As I say, what ‘home rule’ means for Scotland is something for debate. For me it would include as an essential step a reform to the current Scotland Act so that it would no longer be possible for the UK Parliament to legislate outside reserved matters, instead of the present situation where the UK government and Parliament can always, in the last resort, overrule the Scottish Government and Parliament on devolved matters. I will not, in this article today, suggest a particular list of options for the transfer of powers, except to say that there should be an extensive transfer of existing reserved powers to the Scottish Parliament. The basic approach that should be applied is to my mind clear, however. Scottish Labour needs to recommit itself to the fundamental principle agreed across the party, including by every Labour MP except one, when it signed up to the plans of the Scottish Constitutional Convention almost 25 years ago – the principle that everything should be devolved unless there is a good reason for it to be reserved, and that should be the basis for deciding what powers Labour believes should be exercised by a real ‘home rule’ Scottish Parliament.
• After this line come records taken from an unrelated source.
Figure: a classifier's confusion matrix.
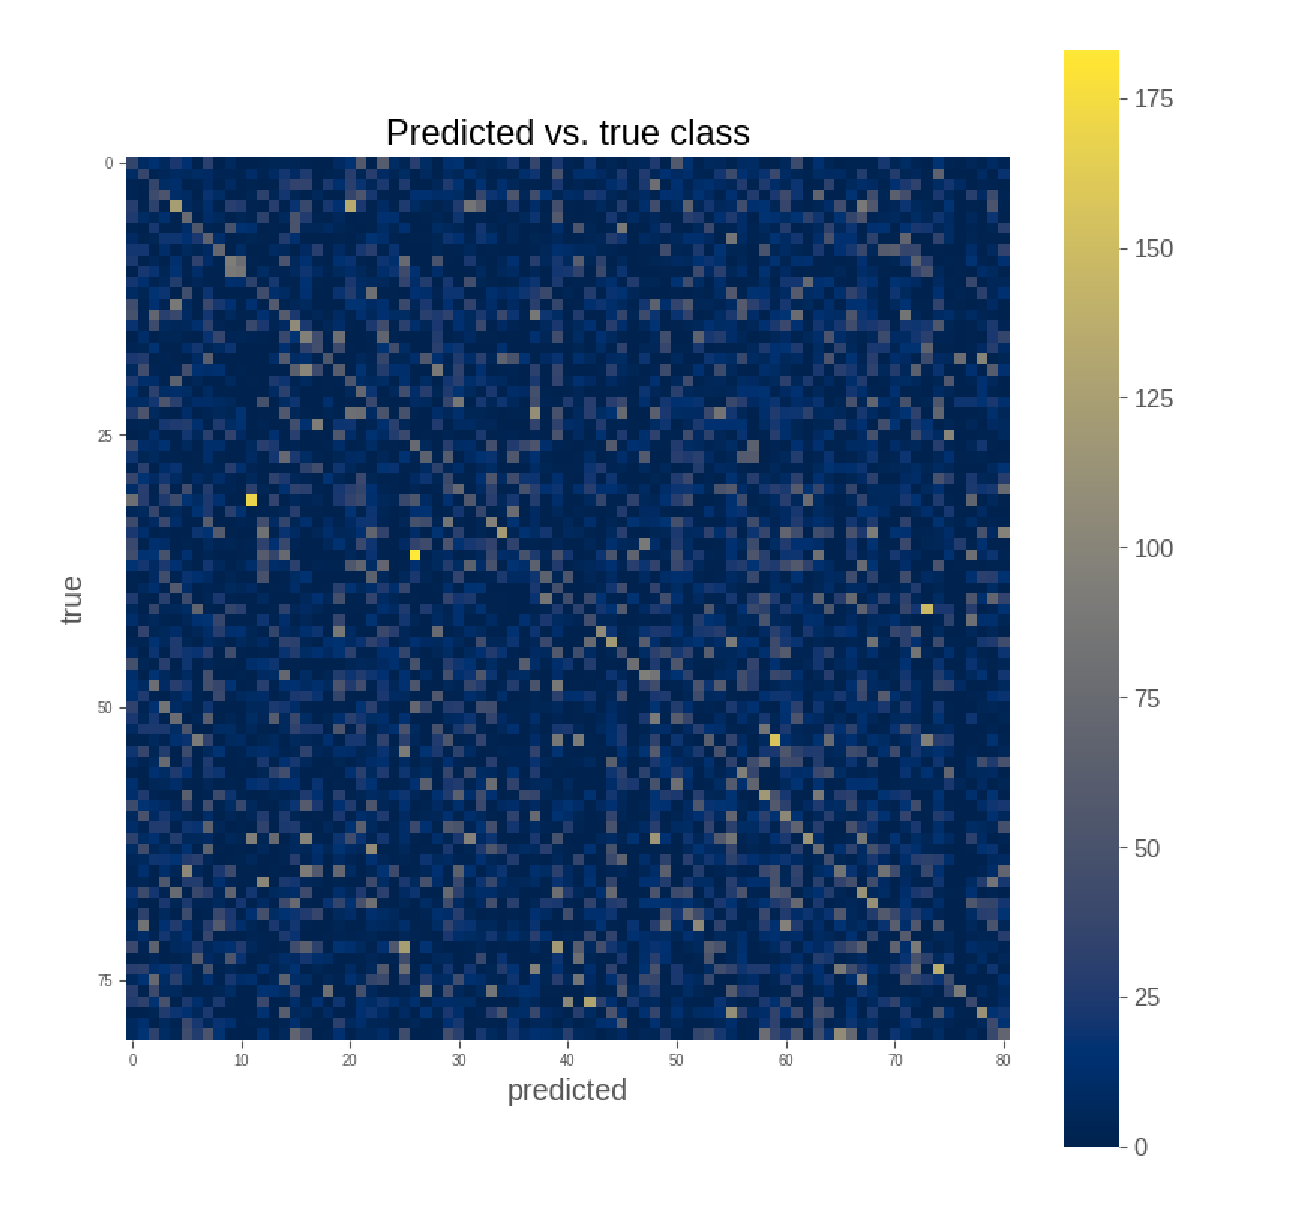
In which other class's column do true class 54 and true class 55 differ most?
25
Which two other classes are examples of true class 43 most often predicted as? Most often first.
19, 28
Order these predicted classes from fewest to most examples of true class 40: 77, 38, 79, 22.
22, 77, 79, 38
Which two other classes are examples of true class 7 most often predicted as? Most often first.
55, 71
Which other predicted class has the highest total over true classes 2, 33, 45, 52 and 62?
48
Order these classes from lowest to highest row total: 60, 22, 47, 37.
60, 47, 22, 37
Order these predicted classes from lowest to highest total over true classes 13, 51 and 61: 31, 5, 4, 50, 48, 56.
5, 31, 56, 50, 4, 48
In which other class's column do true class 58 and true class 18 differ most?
78
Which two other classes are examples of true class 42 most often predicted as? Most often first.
77, 58
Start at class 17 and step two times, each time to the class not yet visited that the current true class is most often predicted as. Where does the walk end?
41
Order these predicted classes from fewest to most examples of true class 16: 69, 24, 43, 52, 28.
24, 43, 28, 69, 52
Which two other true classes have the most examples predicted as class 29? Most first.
33, 67
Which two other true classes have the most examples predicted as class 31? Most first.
62, 4
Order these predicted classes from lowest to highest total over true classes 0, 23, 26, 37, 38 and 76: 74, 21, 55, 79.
79, 55, 74, 21
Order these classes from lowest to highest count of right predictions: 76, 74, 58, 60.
76, 60, 58, 74
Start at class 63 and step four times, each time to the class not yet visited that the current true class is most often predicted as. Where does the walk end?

I can’t promise that if Scottish Labour Party goes into next year’s elections with this approach its political fortunes would be transformed overnight. But bluntly, it could hardly make things any worse. And maybe many voters would be attracted to an option which still has substantial positive support in its own right, but is also an option which would probably be acceptable to many supporters and opponents of independence, even if it was not their preference. That gives the possibility of it being a consensus position with as much substantial support as the Scottish Parliament received in the 1997 referendum, which could provide stability for the long term. At the very least, presenting a policy package combining real home rule for Scotland in its own right, and a longer term commitment to the UK becoming a partnership union, would show that Scottish Labour was prepared to contribute constructively to the debate about the future relationship of Scotland with the rest of the UK, rather than being perceived as the junior partner to the Tories in a hard-line unionist front. Ending up instead in that latter position, and for good measure throw in a bit of kamikaze in-fighting just before the elections, and Scottish Labour might find itself dropping into single figures in the poll percentages next year.